The Independent Education Union, which represents teachers in the private and religious schools sector, on Tuesday wrote to Education Minister Dan Tehan outlining its concerns

“Many of our members risk being stood-down or receive no income at all in the coming time because the 30 per cent threshold of loss of revenue will not be able to be demonstrated. IEUA members working in support roles in schools have already been warned by employers that their jobs are at risk.”

It said there are models for ways to recognise prior work performed by casual teachers at schools, and the government should work to find ways to support casual teachers. 

“It is clear that casual relief teachers in schools currently have a poor outcome under the current JobKeeper model and many are facing zero income in the coming period,” the union wrote.

The union for public school teachers, the Australian Education Union made similar claims.

“With many schools moving to remote teaching, the nature of a highly casualised workforce means we have many teachers and school support staff who do not have financial certainty of income through the crisis,” AEU federal president Correna Haythorpe said.

"However it is unclear at this point just how relevant the Commonwealth's wage subsidy scheme is to these workers, given that they are mostly employed by State and Territory governments.

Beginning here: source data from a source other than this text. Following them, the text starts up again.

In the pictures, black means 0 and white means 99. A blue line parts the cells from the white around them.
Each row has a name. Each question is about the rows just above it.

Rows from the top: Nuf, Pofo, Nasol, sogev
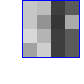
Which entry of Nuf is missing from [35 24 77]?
[73]
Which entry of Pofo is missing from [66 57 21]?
[77]
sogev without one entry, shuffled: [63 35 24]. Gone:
[80]
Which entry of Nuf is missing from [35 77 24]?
[73]

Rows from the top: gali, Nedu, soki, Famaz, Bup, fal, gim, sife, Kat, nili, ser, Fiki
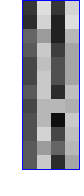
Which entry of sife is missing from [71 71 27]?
[68]
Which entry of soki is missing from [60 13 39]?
[71]

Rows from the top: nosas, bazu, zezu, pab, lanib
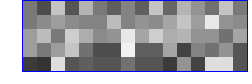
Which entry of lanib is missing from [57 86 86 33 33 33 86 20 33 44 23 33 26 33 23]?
[37]
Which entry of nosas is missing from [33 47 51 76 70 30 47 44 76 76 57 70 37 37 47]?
[40]

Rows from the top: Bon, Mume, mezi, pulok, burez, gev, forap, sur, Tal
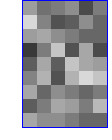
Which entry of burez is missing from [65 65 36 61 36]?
[76]
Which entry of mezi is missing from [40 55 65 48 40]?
[61]
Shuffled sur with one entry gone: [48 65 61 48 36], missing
[72]
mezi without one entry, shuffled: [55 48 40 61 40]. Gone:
[65]
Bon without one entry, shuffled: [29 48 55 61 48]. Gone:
[44]

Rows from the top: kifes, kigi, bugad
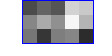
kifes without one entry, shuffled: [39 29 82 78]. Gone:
[33]
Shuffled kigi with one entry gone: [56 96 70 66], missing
[52]
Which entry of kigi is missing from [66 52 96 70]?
[56]
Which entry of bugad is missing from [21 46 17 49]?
[52]
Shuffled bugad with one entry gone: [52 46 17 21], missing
[49]
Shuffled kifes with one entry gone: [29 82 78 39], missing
[33]
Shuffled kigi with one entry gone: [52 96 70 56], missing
[66]

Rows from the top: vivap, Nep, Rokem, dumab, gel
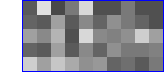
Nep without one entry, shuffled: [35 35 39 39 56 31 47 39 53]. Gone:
[62]
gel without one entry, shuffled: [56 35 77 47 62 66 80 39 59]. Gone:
[43]
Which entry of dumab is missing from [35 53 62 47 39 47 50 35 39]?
[56]
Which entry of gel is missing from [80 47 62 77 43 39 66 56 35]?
[59]
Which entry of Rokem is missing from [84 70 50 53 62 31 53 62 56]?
[80]
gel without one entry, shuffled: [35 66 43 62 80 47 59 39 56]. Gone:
[77]

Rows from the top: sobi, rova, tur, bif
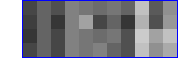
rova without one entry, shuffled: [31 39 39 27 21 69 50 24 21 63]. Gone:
[59]
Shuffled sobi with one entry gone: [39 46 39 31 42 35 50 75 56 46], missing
[27]
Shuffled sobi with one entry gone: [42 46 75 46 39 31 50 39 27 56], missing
[35]
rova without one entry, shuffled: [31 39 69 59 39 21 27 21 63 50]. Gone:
[24]
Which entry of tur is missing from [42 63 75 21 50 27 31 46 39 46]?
[79]

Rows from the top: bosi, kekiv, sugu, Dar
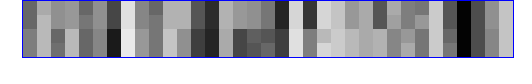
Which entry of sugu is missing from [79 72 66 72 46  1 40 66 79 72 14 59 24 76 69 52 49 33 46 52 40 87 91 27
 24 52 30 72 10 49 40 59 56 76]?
[37]
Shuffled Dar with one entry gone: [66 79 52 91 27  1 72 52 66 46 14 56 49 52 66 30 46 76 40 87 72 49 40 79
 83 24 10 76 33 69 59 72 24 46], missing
[43]
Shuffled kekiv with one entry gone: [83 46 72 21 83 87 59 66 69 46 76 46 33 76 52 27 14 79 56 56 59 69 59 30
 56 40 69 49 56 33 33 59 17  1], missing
[62]

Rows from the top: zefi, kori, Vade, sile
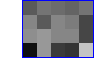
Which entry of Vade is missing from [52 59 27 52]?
[55]
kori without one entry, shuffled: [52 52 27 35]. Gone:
[48]
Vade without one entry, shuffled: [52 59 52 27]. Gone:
[55]
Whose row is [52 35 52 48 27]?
kori

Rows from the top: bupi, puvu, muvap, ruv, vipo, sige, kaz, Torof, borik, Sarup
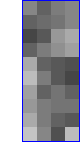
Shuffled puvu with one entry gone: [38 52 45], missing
[42]
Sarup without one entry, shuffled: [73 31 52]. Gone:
[76]

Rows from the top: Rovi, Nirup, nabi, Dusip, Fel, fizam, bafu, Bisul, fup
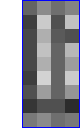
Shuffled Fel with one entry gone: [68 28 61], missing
[39]
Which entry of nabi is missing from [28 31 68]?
[35]
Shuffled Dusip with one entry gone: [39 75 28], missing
[71]

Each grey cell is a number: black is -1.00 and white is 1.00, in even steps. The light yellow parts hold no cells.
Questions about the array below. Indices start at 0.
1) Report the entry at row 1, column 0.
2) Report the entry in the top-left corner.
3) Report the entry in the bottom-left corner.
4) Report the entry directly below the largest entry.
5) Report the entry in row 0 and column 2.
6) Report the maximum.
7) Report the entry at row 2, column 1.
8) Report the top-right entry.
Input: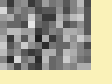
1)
0.69
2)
0.03
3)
0.46
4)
0.24
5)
0.03
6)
0.80
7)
0.36
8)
-0.42

This is understandably a topic of great concern for these school employees.”

Haythorpe said while casual and contract teachers employed by private agencies may qualify for the wage subsidy, they’re largely paid by state and territory governments.

“The uncertainty for casual teachers and support staff causes significant anxiety and must be resolved.”

A Change.org petition has also been launched to campaign for the JobKeeper payment for casual teachers.